Salt Lake City Water Reclamation Facility, Utah

Salt Lake City’s 48-MGD, $800 million Water Reclamation Facility (WRF) upgrade is one of the largest infrastructure investments in the city’s history. A 60-year-old facility is being replaced to comply with new state phosphorus discharge limits while also improving odor control, seismic resilience, and long-term operational sustainability.

Beyond regulatory compliance, the City placed strong emphasis on community benefits and sustainability. Key priorities included reducing odors, managing costs to minimize impacts on ratepayers, and advancing sustainability outcomes—including community engagement, resource recovery, water conservation, facility resilience, and the re-use of materials on site.

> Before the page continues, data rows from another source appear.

In the rows, 128 means zero.
Rotation paths and how fast each direction turns (degrees a step)
Each turn is a multiple of 5 degrees from 10 to 175, or 0.
Each row of a path follows its step; steps can be skipped.
Path 1:
step 2: [144 134 130 120 122 135 129 131 123 125 117 140 121 133 131 126 129 112
 127 132 134 123 136 124 117 127 109 125 133 127 118 127 133 137 134 132
 122 122 131 145 139 122 117 133]
step 3: [125 130 119 123 135 137 116 131 121 128 129 132 127 116 129 119 126 128
 125 130 119 139 129 132 137 121 142 120 132 146 116 130 128 130 138 114
 115 131 129 135 125 144 131 124]
step 9: [129 131 114 131 134 127 125 135 117 120 124 122 132 135 118 131 124 137
 131 120 119 120 123 133 121 128 120 142 127 114 129 134 138 114 113 135
 141 117 125 131 134 120 136 133]
step 14: [136 132 114 130 130 138 120 146 116 128 114 128 136 125 130 131 118 127
 128 125 139 128 131 130 135 127 119 136 124 121 120 148 121 124 141 124
 121 127 131 136 118 132 131 131]
step 15: [131 138 136 121 134 124 114 117 135 134 138 133 130 128 139 125 140 138
 142 126 137 137 134 119 147 134 118 121 131 144 129 128 121 128 126 125
 126 139 132 130 129 131 133 132]
step 24: [136 129 131 127 125 120 133 127 121 134 127 120 131 128 119 119 132 130
 121 127 128 136 141 131 119 123 128 123 145 123 147 128 130 114 116 136
 118 118 122 127 149 129 129 120]
step 26: [116 125 129 134 128 123 112 129 127 120 132 123 123 115 131 132 133 130
 135 130 144 129 118 130 143 118 123 141 129 128 131 130 120 127 122 124
 137 131 127 130 106 138 139 126]
Directions:
[126 127 126 126 134 122 129 129 135 129 124 129 126 133 125 131 129 130
 124 123 130 129 127 128 127 129 129 128 132 128 130 128 129 130 127 125
 129 129 125 130 130 126 128 126] : 95
[128 125 126 126 134 128 128 130 126 128 130 125 131 127 125 127 126 125
 126 130 131 128 127 130 130 122 127 128 125 127 132 127 126 130 123 131
 127 127 129 130 124 123 127 125] : 145
[131 130 130 131 126 124 130 127 128 126 131 129 132 127 121 126 130 130
 129 128 126 126 131 131 128 126 128 128 127 127 129 130 133 133 126 129
 129 129 126 123 132 126 128 131] : 95
[130 131 126 128 131 130 130 133 129 128 128 130 127 132 136 130 132 130
 128 127 123 126 131 128 130 127 125 126 126 125 129 130 129 127 128 132
 128 129 126 126 128 125 126 128] : 140
Path 2:
step 3: [127 114 139 126 137 136 123 132 123 123 127 133 133 138 117 125 135 121
 132 132 133 137 132 115 144 115 139 134 143 133 118 139 115 145 134 137
 130 137 130 140 135 131 118 119]
step 10: [135 124 125 134 124 126 126 114 136 119 137 138 134 124 116 137 124 132
 112 122 127 134 143 116 139 124 134 127 126 145 120 122 114 136 126 138
 110 126 122 125 130 146 127 130]
step 14: [125 122 139 133 128 144 127 118 130 130 113 130 120 121 122 123 121 121
 137 134 125 143 132 112 134 118 136 129 146 119 125 143 117 141 130 134
 128 123 115 142 131 124 131 128]
step 17: [132 124 147 141 117 133 106 125 132 142 125 122 120 119 116 123 128 129
 128 131 131 136 143 121 132 125 135 133 144 138 123 124 123 140 120 132
 125 126 123 133 140 119 132 121]
step 28: [145 124 155 136 121 133 119 138 137 116 131 130 132 118 122 125 124 122
 120 131 135 139 131 119 126 122 130 128 146 145 132 132 119 135 120 125
 127 126 124 138 127 134 128 117]
step 29: [139 121 131 129 136 138 129 128 137 132 127 138 120 117 124 132 110 135
 116 123 126 132 138 106 138 118 137 131 127 131 118 140 115 132 144 132
 124 129 122 135 136 142 135 127]
step 32: [132 119 129 129 132 138 124 118 126 136 132 116 118 112 122 124 125 129
 117 126 138 117 133 122 130 126 135 135 128 129 107 124 119 146 131 141
 116 121 119 133 147 129 138 135]
Directions:
[131 127 129 124 129 132 129 129 127 133 129 126 125 127 129 127 133 128
 126 131 129 126 128 126 132 131 129 133 129 128 128 127 129 127 130 127
 130 131 130 129 135 125 128 122] : 25
[129 129 126 131 131 130 132 129 128 122 128 127 131 127 125 130 130 122
 125 130 128 125 133 130 130 131 126 128 132 131 130 128 129 125 128 126
 126 129 131 129 126 127 124 130] : 120
[132 130 128 127 128 132 129 132 133 127 131 128 129 125 133 128 127 126
 129 130 126 130 125 125 131 128 126 128 128 123 130 134 130 126 130 128
 128 127 127 131 126 128 131 132] : 45
[127 129 126 131 129 127 127 125 126 128 124 133 130 131 128 131 130 128
 130 127 126 134 130 127 134 131 132 130 127 128 128 132 129 128 132 127
 126 128 125 128 133 130 127 130] : 95
[131 130 133 130 132 128 130 130 130 131 127 128 128 124 131 131 128 129
 126 126 133 131 130 132 126 130 129 125 129 125 129 129 127 130 124 131
 124 128 127 125 133 129 128 127] : 95
[131 128 131 129 126 128 135 131 129 124 129 129 130 132 128 126 126 136
 127 126 131 127 129 128 129 125 132 131 128 130 127 130 129 124 130 132
 128 131 128 130 127 129 127 126] : 40
[129 126 131 129 126 129 125 130 128 129 124 128 130 126 127 124 133 128
 135 132 127 130 130 130 125 122 130 128 127 129 133 130 127 128 127 127
 129 131 130 131 129 128 125 129] : 130
Path 3:
step 2: [123 118 142 109 133 119 120 122 131 130 137 132 129 118 128 139 126 119
 146 146 136 108 137 136 136 120 128 111 126 127 129 129 115 135 118 128
 112 133 125 131 130 131 136 125]
step 5: [128 119 143 131 120 141 138 150 131 128 126 140 121 131 129 118 121 126
 140 134 130 126 123 126 146 134 143 124 134 138 129 134 128 121 132 129
 126 113 117 128 142 115 111 115]
step 10: [124 132 118 123 120 112 134 124 142 129 117 128 117 128 137 141 126 126
 109 127 128 129 127 126 127 124 103 133 119 145 142 127 137 120 137 134
 122 133 112 128 137 142 134 129]
step 12: [134 130 113 132 132 139 136 135 131 125 138 140 116 130 122 132 122 138
 128 145 128 132 113 142 119 116 134 131 125 128 132 124 132 118 137 139
 118 129 121 116 126 134 136 100]
step 14: [139 120 142 139 124 132 143 131 132 143 128 119 117 111 128 136 120 116
 118 145 129 147 133 120 129 126 124 129 134 116 137 141 137 131 130 140
 124 128 116 126 143 132 130 126]
step 21: [115 123 129 132 130 133 113 125 148 123 126 123 128 121 116 133 122 127
 124 143 136 136 143 142 125 118 119 126 131 121 150 110 128 133 129 119
 128 121 118 139 130 130 136 113]
step 24: [125 145 131 151 122 127 139 131 108 124 133 129 136 123 111 108 124 124
 132 122 139 129 121 123 137 126 139 124 122 124 132 116 131 131 133 120
 140 115 129 138 137 120 132 121]
Directions:
[128 127 124 131 128 130 131 130 129 121 129 125 130 127 124 126 126 125
 125 128 128 131 131 130 125 128 128 128 126 123 126 128 130 131 129 127
 130 128 131 134 127 131 128 129] : 10
[130 131 128 129 131 126 130 125 124 131 130 130 133 125 127 126 126 127
 125 131 126 125 127 125 130 132 128 127 128 124 131 130 127 131 135 131
 128 131 127 128 126 128 126 129] : 70
[130 129 126 125 126 130 129 127 126 130 130 131 126 128 129 136 125 127
 122 124 124 128 130 124 130 129 128 128 128 128 126 129 129 127 125 128
 131 127 126 132 128 129 126 132] : 115
[121 131 130 131 126 131 129 129 130 129 128 128 128 128 133 125 128 134
 125 127 126 125 131 126 129 126 129 129 127 124 126 132 126 125 130 125
 127 128 132 129 131 126 126 126] : 175
[127 129 128 130 128 128 130 131 124 128 129 127 130 126 131 126 126 126
 127 123 134 134 129 125 128 132 130 128 129 131 124 127 128 126 128 128
 123 128 125 125 126 129 125 124] : 170
[128 127 133 127 130 134 128 125 126 132 126 130 127 128 125 123 130 124
 127 127 124 132 128 131 129 126 129 127 128 127 130 129 128 123 127 131
 128 127 128 131 129 128 127 124] : 40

Figure 6. Conceptual Layout of the New Salt Lake City Water Reclamation Facility. Sources: SLCDPU and AECOM 2025

Because of the project’s scale, complexity, and schedule, the City selected Construction Manager/General Contractor (CMGC) delivery. This was supported by an integrated delivery team, with Jacobs serving as Program Manager, Sundt/PCL as the CMGC, and AECOM as the Engineer, alongside a range of local and regional engineering firms, contractors, specialty consultants, and university partners.

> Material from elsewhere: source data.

In the rows, 128 means zero.
One turn moves each row of this set onto another row. After a few examples, where does it send each row asked below?
Pegap: [ 80 161  92 134  97 131 133 115 146 137 142  88 140 170]
giba: [ 93 161 152 129 136 149 144 152 164 138 136 108 122 148]
geg: [117 131 130 157 140 133 135 101 157 137 133 115 139 143]
Bim: [ 64 159 131 106 122 142 155 145 163 133 137  93 125 145]
zapid: [110 148  92 131 130 144 123 125 149 131 124  80 119 175]
gavas: [ 94 145 116 144 134 140 130 110 145 104 162  69 129 136]
fatel: [ 78 129 102 117 121 122 146  89 149 130 133  87 131 138]
ruk: [ 88 160 108 156 101 132 130 120 142 138 151 100 146 173]
babo: [ 78 137 127 119 109 131 133 119 156 163 136 117 152 132]
dak: [ 73 154  93 106 135 133 130 135 152 107 145 117 120 154]
rume: [ 95 111 135 135 141 141 128 138 153 146 134 116 144 142]
sekab: [ 87 121 120  99 133 135 126 124 147 153 125  93 122 135]
vemul: [105 164 109 126 144 142 121 137 163 119 139 137 124 154]
Rona: [ 78 139 118 135 110 116 144  86 143 139 145 101 140 136]
Viris: [117 146 108 153 133 145 120 130 145 131 133  92 125 178]
pes: [ 65 163 144 120 116 139 152 145 157 137 146 101 128 145]
zitup: [ 78 155 129 105 134 149 152 150 170 131 128  92 120 147]
fato: [ 92 142 108 149 135 146 137 115 160 100 157  76 146 139]
Voki: [ 79 164 154 130 123 142 147 148 158 140 146 109 126 146]
vono: [ 95 109 128 116 146 140 125 135 148 145 127 101 126 141]
nebu: [116 120 113 139 151 139 138 104 162 129 121 101 131 145]
vuki: [ 81 173 119 125 121 125 121 126 141 124 159 133 120 149]
Dugu: [100 173 121 131 131 134 118 131 152 126 150 141 123 151]
sabot: [ 91 156  83 122 111 137 129 117 149 133 129  78 127 171]
Pab: [ 79 135 119 100 114 130 130 116 151 161 129 101 135 130]
kerik: [103 160 120 138 128 138 125 101 145 117 158  70 122 130]
Puro: [ 91 154  95 113 146 142 126 139 163 109 136 125 123 156]
Kiso: [ 97 119  98 119 142 133 143  99 158 125 121  86 127 142]
rur: [ 98 140 133 155 119 122 139  92 147 143 145 115 144 138]
teba: [106 152 117 165 119 139 124 128 142 135 146 103 138 177]
gopep: [112 172 117 138 123 142 126  97 159 126 150  78 131 127]
garim: [101 154 104 148 130 150 138 111 174 109 149  85 155 135]
vop: [ 92 156 139 116 141 153 146 153 171 134 127 100 119 149]
vebe: [ 68 163 106 111 122 125 127 128 141 115 157 121 118 151]
porep: [111 169 108 143 124 148 132 102 174 122 146  86 148 130]
zize: [ 86 125 135 136 123 136 132 130 157 155 139 124 157 138]

vuki turns into Dugu
Pab turns into babo
garim turns into fato
Where do these go?
Voki turns into giba
rur turns into geg
Viris turns into zapid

CMGC delivery provided meaningful value during both preconstruction and construction. During preconstruction, the team leveraged real-time, open-book cost transparency, constructability, and value-engineering reviews, early identification of conflicts, phasing support to maintain plant operations, and proactive identification of critical schedule drivers.

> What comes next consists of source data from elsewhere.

In the data rows, zero lies at 4.5, halfway between 4 and 5.
Here are some points:
[6 8 2 7 2 6 1 6]
[4 6 3 5 3 5 4 2]
[3 3 5 1 6 5 5 1]
[3 3 5 3 5 4 4 4]
[6 9 3 8 4 5 3 4]
[6 5 5 5 5 3 4 3]
[6 6 4 6 6 5 5 4]
[4 4 5 5 6 5 6 3]
[3 3 3 6 3 5 2 6]
[8 6 4 6 5 4 5 2]
[4 4 4 4 6 6 4 4]
[2 2 5 4 5 4 2 6]
[2 4 6 3 5 4 5 4]
[2 2 6 2 7 5 5 7]
[6 5 4 5 3 2 5 4]
[4 5 3 4 4 6 2 5]
[4 4 7 5 6 4 7 4]
[3 4 4 6 7 8 3 4]
[4 5 4 6 7 7 6 3]
[6 5 5 6 6 3 4 3]
Then 12 other points, each followed by its number:
[5 4 4 4 3 5 5 4] 0
[4 5 5 3 5 4 4 3] 1
[3 3 5 2 5 5 2 6] 2
[3 2 5 4 5 4 4 5] 3
[3 4 5 5 7 7 5 3] 4
[3 2 4 0 3 4 5 3] 5
[5 6 3 6 5 5 5 3] 6
[6 3 6 4 4 3 8 7] 7
[7 6 4 7 5 3 6 4] 8
[3 3 6 4 5 1 5 4] 9
[3 4 5 4 7 6 5 5] 10
[6 7 4 7 8 7 2 6] 11
Which of these numbered points is nearest to each point below, looking only along the 3 directions in which the first points spread most? Its number follows each.
[7 5 6 4 4 2 6 4] > 7
[5 8 2 7 5 5 5 2] > 6
[7 3 6 4 4 3 6 6] > 7
[2 2 5 3 5 5 1 6] > 2
[4 4 5 2 4 5 5 3] > 1
[3 3 6 3 4 5 5 5] > 3
[6 4 5 3 3 3 6 5] > 7
[6 7 1 7 7 7 1 6] > 11
[3 5 4 5 3 5 3 3] > 0
[6 6 3 6 3 6 5 2] > 6
[5 5 3 7 4 5 3 4] > 6
[3 4 5 5 8 6 6 3] > 4
[3 5 5 3 5 5 4 3] > 1
[3 2 7 1 3 4 6 6] > 5
[2 3 5 2 5 5 4 2] > 3
[7 4 4 4 4 2 6 4] > 7
[5 7 3 7 4 5 5 2] > 6
[1 2 6 5 5 5 1 6] > 2
[3 3 5 5 3 6 3 6] > 2
[3 4 5 2 5 5 5 1] > 1
[7 8 1 7 5 5 3 3] > 6
[4 6 6 6 7 6 6 2] > 4
[3 5 2 7 4 8 1 6] > 11
[9 7 5 7 5 2 6 4] > 8
[3 4 6 4 7 6 5 5] > 10
[1 4 5 3 3 5 3 4] > 2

During construction, the CMGC approach enabled continued value engineering as conditions evolved, flexibility in procurement strategies to address global supply-chain volatility, and early equipment purchasing to support phased construction and advance demolition activities.

A culture of collaboration was central to successful delivery. Regular, focused coordination among City staff, engineers, contractors, and regulators supported timely decision-making and risk management. Equally important was early and sustained engagement with facility operators, who played a key role in equipment selection, design development, phasing strategies, and training for new systems.

As the City’s first major alternative delivery project, success was driven by early buy-in across the team, a strong culture of collaboration and accountability, disciplined document management and tracking, and a consistent project-first mindset. The project demonstrates how CMGC collaborative delivery can help municipalities meet demanding regulatory and community objectives while maintaining cost and schedule certainty.

Conclusion

The future of water infrastructure delivery will be inherently collaborative, risk-informed, and stakeholder-centered. From California’s East County to Virginia’s Hampton Roads and Utah’s Salt Lake City, utilities are proving that early integration, flexible contracting, transparent communication, and robust governance accelerate delivery, control costs, and enhance community resilience. By embracing these collaborative delivery principles, utility leaders can better navigate today’s uncertainties and secure sustainable water infrastructure that will serve their communities for generations. 

*Throughout this article, several graphics from the Water Collaborative Delivery Association (WCDA) are used to illustrate the relationships, roles, and entities involved in collaborative delivery methods. For reference, WCDA and the Design-Build Institute of America (DBIA) are industry-leading organizations that provide education, guidance, and best practices for collaborative and design-build delivery. WCDA focuses on water and wastewater projects, while DBIA establishes nationally recognized design-build best practices and training across sectors. Both are strong references for ongoing professional education.

The views expressed in this resource are those of the individual contributors, and do not necessarily reflect those of NACWA.